The USD/CAD pair maintains its strength after recording moderate gains in the previous two consecutive sessions, trading around 1.3760 during Asian hours on Tuesday. The pair is showing limited movement as the US Dollar (USD) declines, as concerns about broader geopolitical escalation subside. Markets have largely ignored tensions between the US and Venezuela.
The United States launched a large-scale military strike against Venezuela on Saturday. US President Donald Trump said that Venezuelan President Nicolas Maduro and his wife were arrested and flown out of the country. Maduro on Monday pleaded not guilty to charges brought against him by the United States in a terrorism and drug case, paving the way for an unprecedented legal battle with major geopolitical implications, according to Bloomberg.
The US ISM Manufacturing Purchasing Managers’ Index (PMI) fell for the third straight month, falling to 47.9 in December 2025, the lowest since October 2024, from 48.2 in November and below expectations of 48.3. The data indicates a faster contraction in manufacturing activity in the United States, driven by lower production and inventories. Meanwhile, the employment index rose to 44.9 from 44.0 in November, while the prices paid index, a measure of inflation, remained unchanged at 58.5.
Traders are awaiting a series of key US economic releases this week, including the Non-Farm Payrolls (NFP) report, for signals on the outlook for monetary policy. The consensus forecast is for nonfarm payrolls to rise by 55,000.
The commodity-linked Canadian dollar may come under pressure as expectations of renewed U.S. and corporate access to Venezuela’s vast crude oil reserves weigh on the outlook for demand for Canadian oil from its largest buyer.
In addition, speculation about future Venezuelan production and a muted initial price response have heightened concerns that a continued decline in oil prices would undermine a key pillar of Canada’s external earnings and support for the currency. Meanwhile, the global oil outlook through 2026 looks softer, with abundant supply and weak demand forecasts reducing the downside cushion for the Canadian dollar.

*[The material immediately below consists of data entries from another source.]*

Below is a small trained network, with its code and all its weights. Each question gives an input and a class and asks what happens when units are switched off, that is, made to give their printed mean instead of their output.

import numpy as np


def w(rows, s, z=0):
    codes = np.array(rows[::2]) - 128.0
    scale = np.full(codes.shape[1], s)
    scale[-1] = z or s
    return codes * scale


def norm(h):
    return h / np.sqrt((h * h).mean(-1, keepdims=True) + 1e-5)


def f(y):
    return np.maximum(y, 0)


def log_softmax(a):
    a = a - a.max(-1, keepdims=True)
    return a - np.log(np.exp(a).sum(-1, keepdims=True))


def net(x, mask):
    res = np.array(x, float).reshape(1, 6) / 4 @ E
    u = 0
    for l in range(3):
        y = f(norm(res) @ A[l][:, :-1].T + A[l][:, -1])
        res = res + np.where(mask[u : u + 4], y, B[l][:, -1]) @ B[l][:, :-1]
        u += 4
    return log_softmax(norm(res)[-1] @ U[:, :-1].T + U[:, -1])


A, B = {}, {}
E = w([
[198,220,67,169,113,142,106],'x0',
[107,40,130,144,38,171,81],'x1',
[6,183,10,208,189,197,54],'x2',
[118,147,29,37,61,53,189],'x3',
[47,166,153,164,59,67,159],'x4',
[47,197,188,24,49,223,19],'x5',
],0.0026)
A[0] = w([
[142,60,96,57,168,65,190,7],'L0N1',
[205,68,231,98,68,2,244,103],'L0N2',
[171,101,15,82,60,94,130,174],'L0N3',
[25,77,187,137,54,45,155,188],'L0N4',
],0.007,0.0012)
B[0] = w([
[112,101,182,107,179,140,211,179],'L0N1',
[227,231,28,254,103,193,181,253],'L0N2',
[162,89,138,231,39,167,179,190],'L0N3',
[141,44,119,160,25,158,150,201],'L0N4',
],0.0054,0.0065)
A[1] = w([
[182,218,80,164,173,78,93,10],'L1N1',
[123,249,138,122,113,63,93,39],'L1N2',
[43,224,2,118,81,42,180,71],'L1N3',
[183,161,90,31,118,73,234,68],'L1N4',
],0.0079,0.0013)
B[1] = w([
[117,91,123,167,66,164,110,240],'L1N1',
[174,155,156,96,188,134,90,180],'L1N2',
[126,64,82,111,255,89,96,252],'L1N3',
[114,153,97,183,33,101,170,205],'L1N4',
],0.0092,0.0038)
A[2] = w([
[179,196,112,187,118,192,56,230],'L2N1',
[107,111,107,64,161,73,254,145],'L2N2',
[113,90,115,120,141,157,89,254],'L2N3',
[81,188,181,41,7,170,95,61],'L2N4',
],0.0079,0.00081)
B[2] = w([
[117,173,90,125,102,80,253,253],'L2N1',
[146,221,180,117,87,186,132,150],'L2N2',
[217,72,129,128,132,72,104,181],'L2N3',
[67,78,233,83,109,152,35,174],'L2N4',
],0.0069,0.0073)
U = w([
[126,96,88,105,255,91,78,92],'0',
[109,212,194,47,167,122,130,2],'1',
[164,143,78,193,89,134,188,217],'2',
[94,76,198,85,90,156,55,103],'3',
],0.0096,0.0027)

Each question gives the input, the list of numbers given to net, and the class t.
The units are the neurons (one row each of A and B). Each row of codes is followed by its name. A weight is (code - 128) times the scale printed after its matrix; where a second scale follows, it is the last column's (A, B and U).
mask holds one flag per neuron, layer by layer. A switched-off neuron (its flag False) gives its mean, the last column of its row in B, instead of its output. The means were averaged over made-up inputs and are rounded, as every weight is.
A unit's drop is (log p(t) with every unit on - log p(t) with that unit switched off) / (log p(t) with every unit on - log p(t) with every unit switched off).
The circuit of an input: a set's keep is (log p(t) with only the set's units on - log p(t) with every unit switched off) / (log p(t) with every unit on - log p(t) with every unit switched off). Starting from all 12 units, units are removed one at a time, each time the one whose removal leaves the highest keep (on an exact tie, the one counted first), for as long as the keep stays at least 0.8.
units of the circuit, in order: the units of the circuit, biggest drop first
most important unit: the unit with the biggest drop
k most important neurons: the k neurons with the biggest drops, biggest first
k most important neurons of layer l: the k neurons of layer l with the biggest drops, biggest first
input [-4,1,6,-8,-3,0], class 0: 2 most important neurons of layer 1 => [L1N4; L1N1]
input [-7,-6,-1,-7,-3,3], class 1: 2 most important neurons => [L0N2; L1N3]
input [6,8,-5,4,6,8], class 3: most important unit => L2N4
input [7,8,2,5,5,6], class 3: units of the circuit, in order => [L0N2; L2N4]
input [-1,0,8,-1,-1,-4], class 0: 2 most important neurons => [L0N2; L1N3]
input [3,5,-2,-8,4,1], class 3: 4 most important neurons => [L0N2; L1N3; L2N4; L0N3]
input [4,-7,6,-2,-4,7], class 1: 3 most important neurons of layer 1 => [L1N2; L1N3; L1N4]
input [-3,-3,5,-4,8,3], class 0: 2 most important neurons of layer 2 => [L2N1; L2N4]
input [-1,-4,5,2,1,-4], class 0: 2 most important neurons => [L1N3; L0N2]
input [7,-5,-1,-8,6,4], class 1: units of the circuit, in order => [L0N2; L1N2; L0N3]
input [1,3,3,1,-5,3], class 3: units of the circuit, in order => [L0N2; L2N4; L1N3]
input [-5,-6,3,0,0,-1], class 1: units of the circuit, in order => [L0N2; L2N2; L1N1]
input [-8,-8,6,3,-6,-2], class 1: 2 most important neurons => [L0N2; L2N2]
input [-3,-3,-4,0,8,8], class 3: units of the circuit, in order => [L2N4]
input [5,-4,-1,-5,4,7], class 1: 3 most important neurons => [L0N2; L1N2; L2N1]
input [-8,1,8,2,5,-4], class 0: 3 most important neurons => [L1N3; L0N3; L2N1]
input [4,-4,-7,-8,-2,7], class 1: 2 most important neurons of layer 0 => [L0N2; L0N4]
input [-4,-1,2,-5,-2,-6], class 0: 2 most important neurons => [L0N2; L2N1]
input [-7,-3,7,-7,-5,-3], class 0: units of the circuit, in order => [L0N2; L0N3]
input [0,1,-3,7,-8,6], class 3: 4 most important neurons => [L0N2; L2N4; L1N3; L2N1]
input [2,-5,6,0,6,-2], class 0: units of the circuit, in order => [L1N3]
input [-7,-3,6,-6,7,-2], class 3: 2 most important neurons => [L0N2; L2N1]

Frequently asked questions about the Canadian dollar
The main factors that move the Canadian dollar (CAD) are the level of interest rates set by the Bank of Canada (BoC), the price of oil, Canada’s largest export, the health of its economy, inflation and the trade balance, which is the difference between the value of Canada’s exports versus its imports. Other factors include market sentiment – whether investors are moving into riskier assets (risk on) or looking for safe havens (risk off) – with risk being positive for the Canadian dollar. As its largest trading partner, the health of the US economy is also a major factor affecting the Canadian dollar.
The Bank of Canada (BoC) has significant influence on the Canadian dollar by setting the level of interest rates that banks can lend to each other. This affects the level of interest rates for everyone. The Bank of Canada’s main goal is to keep inflation at 1-3% by adjusting interest rates up or down. Relatively high interest rates tend to be positive for the Canadian dollar. The Bank of Canada can also use quantitative easing and tightening to influence credit conditions, with the former CAD negative and the latter positive.
The price of oil is a major factor affecting the value of the Canadian dollar. Petroleum is Canada’s largest export, so oil prices tend to have an immediate impact on the value of the Canadian dollar. In general, if the price of oil rises, the Canadian dollar also rises, as overall demand for the currency increases. The opposite is the case if the price of oil falls. Higher oil prices also tend to increase the likelihood of a positive trade balance, which also supports the Canadian dollar.
While inflation has always been thought to be a negative factor for a currency because it reduces the value of money, the opposite is the case in modern times with the relaxation of cross-border capital controls. Higher inflation tends to prompt central banks to raise interest rates, attracting more capital flows from global investors looking for a profitable place to keep their money. This increases the demand for the local currency, which in Canada’s case is the Canadian dollar.
Macroeconomic data releases measure the health of the economy and can have an impact on the Canadian dollar. Indicators such as GDP, manufacturing PMIs, services, employment and consumer surveys can all influence the direction of the Canadian dollar. A strong economy is good for the Canadian dollar. Not only does it attract more foreign investment, it may encourage the Bank of Canada to raise interest rates, leading to a stronger currency. If economic data is weak, the Canadian dollar will likely fall.